From: Shuhao Tan <tanshuhao@google.com>
To: "David S . Miller" <davem@davemloft.net>,
Eric Dumazet <edumazet@google.com>,
Jakub Kicinski <kuba@kernel.org>,
Paolo Abeni <pabeni@redhat.com>, Simon Horman <horms@kernel.org>,
Andrew Lunn <andrew+netdev@lunn.ch>,
Shuah Khan <shuah@kernel.org>
Cc: Shuhao Tan <tanshuhao@google.com>,
Mina Almasry <almasrymina@google.com>,
Samiullah Khawaja <skhawaja@google.com>,
Kuniyuki Iwashima <kuniyu@google.com>,
netdev@vger.kernel.org, linux-kernel@vger.kernel.org,
linux-kselftest@vger.kernel.org
Subject: [PATCH net-next v1 1/2] net: Save kthread of threaded NAPI in napi_config and restore it when trying to create a new kthread.
Date: Mon, 29 Jun 2026 12:20:26 -0700 [thread overview]
Message-ID: <20260629192029.4013794-2-tanshuhao@google.com> (raw)
In-Reply-To: <20260629192029.4013794-1-tanshuhao@google.com>
Add a napi_thread_ctx struct that has a back pointer to napi_struct.
Make the NAPI kthread to use the thread_ctx as data pointer so that
it can poll on different NAPIs thoughout its lifetime.
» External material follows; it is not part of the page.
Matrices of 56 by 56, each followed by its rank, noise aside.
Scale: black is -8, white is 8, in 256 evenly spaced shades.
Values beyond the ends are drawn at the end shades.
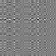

Mirror the thread and thread_ctx in napi_config all the time.
Park the thread on napi_del instead of stopping if napi_config is
available.
Restore the thread and context when trying to create a new NAPI
kthread.
Signed-off-by: Shuhao Tan <tanshuhao@google.com>
---
include/linux/netdevice.h | 12 +++++
net/core/dev.c | 106 +++++++++++++++++++++++++++++++-------
2 files changed, 99 insertions(+), 19 deletions(-)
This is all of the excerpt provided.